The Flexima Biliary Catheter is designed for external and internal percutaneous drainage of the biliary system. The major components of the Flexima Biliary Catheter are the drainage catheter, metal stiffening cannula, flexible stiffening cannula and luer cap.

The provided text is a summary of a 510(k) premarket notification for the Flexima™ Biliary Catheter.

This document DOES NOT contain information about specific acceptance criteria or a study proving the device meets those criteria in the context of device performance metrics like sensitivity, specificity, accuracy, or any comparative effectiveness study (MRMC or standalone AI performance).

The document focuses on demonstrating substantial equivalence to a predicate device. This typically involves performance testing to show the new device functions similarly to the existing device, but it doesn't usually include the kind of detailed clinical study information (like ground truth establishment, expert adjudication, or AI performance metrics) requested in your prompt, especially for a non-AI medical device like a biliary catheter.
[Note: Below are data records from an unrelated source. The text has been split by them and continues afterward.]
Below are the code and all the weights of a small trained network. Each question names an input and a class and asks about switching units off, where a switched-off unit gives its printed mean instead of its output.

import numpy as np


def w(rows, s, z=0):
    codes = np.array(rows[::2]) - 128.0
    scale = np.full(codes.shape[1], s)
    scale[-1] = z or s
    return codes * scale


def f(y):
    return np.maximum(y, 0)


def log_softmax(a):
    a = a - a.max(-1, keepdims=True)
    return a - np.log(np.exp(a).sum(-1, keepdims=True))


def net(x, mask):
    res = np.array(x, float).reshape(1, 6) / 4 @ E
    y = f(res @ A[0][:, :-1].T + A[0][:, -1])
    res = res + np.where(mask, y, B[0][:, -1]) @ B[0][:, :-1]
    return log_softmax(res[-1] @ U[:, :-1].T + U[:, -1])


A, B = {}, {}
E = w([
[254,198,124,29],'x0',
[4,227,71,80],'x1',
[129,127,123,128],'x2',
[127,128,137,128],'x3',
[129,127,127,129],'x4',
[90,12,129,2],'x5',
],0.009)
A[0] = w([
[71,137,159,145,93],'neuron 0',
[94,128,131,139,124],'neuron 1',
[116,154,116,132,113],'neuron 2',
[95,202,144,137,98],'neuron 3',
[146,78,129,96,64],'neuron 4',
[119,62,137,192,154],'neuron 5',
[117,146,109,137,57],'neuron 6',
[72,83,115,186,254],'neuron 7',
[163,125,136,120,128],'neuron 8',
[210,105,152,123,116],'neuron 9',
[65,133,148,145,135],'neuron 10',
[127,80,146,175,149],'neuron 11',
[107,210,117,157,129],'neuron 12',
[148,2,119,69,86],'neuron 13',
[130,122,104,125,56],'neuron 14',
[110,66,168,181,139],'neuron 15',
[185,138,146,115,89],'neuron 16',
[65,99,117,29,30],'neuron 17',
[110,110,112,138,68],'neuron 18',
[93,134,130,145,81],'neuron 19',
[165,164,155,89,144],'neuron 20',
[70,142,143,53,50],'neuron 21',
[196,135,145,220,206],'neuron 22',
[111,193,116,152,132],'neuron 23',
[59,123,118,138,52],'neuron 24',
[125,100,153,167,135],'neuron 25',
[128,133,146,190,101],'neuron 26',
[158,152,129,96,134],'neuron 27',
[121,188,114,68,50],'neuron 28',
[154,138,132,167,174],'neuron 29',
[123,151,133,103,58],'neuron 30',
[131,91,147,112,56],'neuron 31',
],0.02,0.0064)
B[0] = w([
[170,147,192,142,173],'neuron 0',
[150,136,169,139,160],'neuron 1',
[117,151,123,111,156],'neuron 2',
[94,193,150,96,196],'neuron 3',
[112,138,142,70,167],'neuron 4',
[70,109,60,110,208],'neuron 5',
[107,145,140,113,143],'neuron 6',
[53,113,198,232,237],'neuron 7',
[158,137,158,130,160],'neuron 8',
[190,144,233,153,203],'neuron 9',
[162,146,210,157,187],'neuron 10',
[90,109,64,124,188],'neuron 11',
[83,211,121,107,220],'neuron 12',
[44,199,192,29,228],'neuron 13',
[137,118,127,123,128],'neuron 14',
[72,103,55,106,202],'neuron 15',
[178,147,171,116,177],'neuron 16',
[196,3,125,172,207],'neuron 17',
[133,119,154,118,142],'neuron 18',
[153,146,171,135,157],'neuron 19',
[181,150,130,81,188],'neuron 20',
[168,49,96,158,184],'neuron 21',
[215,71,73,218,252],'neuron 22',
[92,197,120,107,203],'neuron 23',
[170,122,216,140,178],'neuron 24',
[101,119,96,151,173],'neuron 25',
[119,150,118,179,185],'neuron 26',
[142,141,74,83,174],'neuron 27',
[80,105,17,91,186],'neuron 28',
[158,106,96,167,184],'neuron 29',
[122,115,92,113,143],'neuron 30',
[103,152,140,107,151],'neuron 31',
],0.047,0.018)
U = w([
[108,104,85,253,174],'0',
[252,162,125,193,215],'1',
[110,223,210,206,2],'2',
[141,223,77,108,167],'3',
[7,102,159,132,112],'4',
[159,153,213,76,139],'5',
[154,39,226,193,156],'6',
[194,40,84,98,82],'7',
],0.0073,0.0036)

Each question gives the input, the list of numbers given to net, and the class t.
The units are the neurons (one row each of A and B). Each row of codes is followed by its name. A weight is (code - 128) times the scale printed after its matrix; where a second scale follows, it is the last column's (A, B and U).
mask holds one flag per neuron, in row order. A switched-off neuron (its flag False) gives its mean, the last column of its row in B, instead of its output. The means were averaged over made-up inputs and are rounded, as every weight is.
A unit's drop is (log p(t) with every unit on - log p(t) with that unit switched off) / (log p(t) with every unit on - log p(t) with every unit switched off).
most important unit: the unit with the biggest drop
k most important neurons: the k neurons with the biggest drops, biggest first
drop of u: that unit's drop, to one decimal
input [2,1,4,-6,7,3], class 7: most important unit => neuron 7
input [3,8,2,8,3,0], class 3: 3 most important neurons => [neuron 12; neuron 22; neuron 3]
input [3,1,-7,5,-2,8], class 7: 2 most important neurons => [neuron 17; neuron 21]
input [3,-8,0,7,6,1], class 5: 2 most important neurons => [neuron 13; neuron 9]
input [-4,8,4,-7,-1,1], class 6: 2 most important neurons => [neuron 17; neuron 21]
input [1,-7,-3,4,8,4], class 5: 2 most important neurons => [neuron 9; neuron 7]
input [1,8,-5,-6,-6,2], class 7: 2 most important neurons => [neuron 28; neuron 7]
input [-8,1,5,-6,-3,2], class 6: 2 most important neurons => [neuron 24; neuron 10]
input [1,1,-3,0,8,-2], class 3: 2 most important neurons => [neuron 7; neuron 17]
input [-2,1,-5,-7,1,6], class 6: 2 most important neurons => [neuron 17; neuron 12]
input [3,4,-5,7,1,-8], class 3: drop of neuron 3 => 0.0
input [-1,3,3,6,-2,7], class 6: drop of neuron 17 => 0.4
input [7,5,-4,-8,5,0], class 3: drop of neuron 22 => 0.2
input [1,5,7,8,7,-5], class 3: most important neuron => [neuron 7]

Therefore, I cannot fulfill your request for the specific details you've asked for, as they are not present in the provided text.

Here's an explanation of why the requested information is absent based on the document:

• Type of Device: The Flexima Biliary Catheter is a physical medical device for drainage, not an AI or imaging-based diagnostic tool. The performance criteria for such devices typically revolve around mechanical properties, biocompatibility, and functional equivalence, rather than diagnostic accuracy metrics.
• Regulatory Pathway (510(k)): The 510(k) pathway, particularly a Special 510(k) in this case, primarily aims to demonstrate "substantial equivalence" to a legally marketed predicate device. This often involves bench testing, limited animal studies, or comparison of design specifications, rather than large-scale human clinical trials or complex AI performance evaluations.
• Content of the Summary: The provided text is a "Summary of Safety and Effectiveness" which briefly outlines the device, its intended use, and states that "All data gathered demonstrate this device as substantially equivalent." It does not elaborate on the specific tests or their results.

To directly address your prompt points, given the provided text, I can only state that this information is not available:

1. A table of acceptance criteria and the reported device performance: Not provided. The document generally states "All data gathered demonstrate this device as substantially equivalent," but no specific performance criteria or results are listed.
2. Sample size used for the test set and the data provenance: Not provided. The type of testing and sample sizes are not detailed.
3. Number of experts used to establish the ground truth for the test set and the qualifications of those experts: Not applicable/Not provided. Ground truth in this context (for a physical catheter) would likely relate to objective measurements of device properties rather than expert consensus on diagnostic images.
4. Adjudication method: Not applicable/Not provided.
5. If a multi reader multi case (MRMC) comparative effectiveness study was done, If so, what was the effect size of how much human readers improve with AI vs without AI assistance: Not applicable. This is not an AI device.
6. If a standalone (i.e. algorithm only without human-in-the-loop performance) was done: Not applicable. This is not an AI device.
7. The type of ground truth used: Not applicable/Not provided.
8. The sample size for the training set: Not applicable. This is not an AI device.
9. How the ground truth for the training set was established: Not applicable. This is not an AI device.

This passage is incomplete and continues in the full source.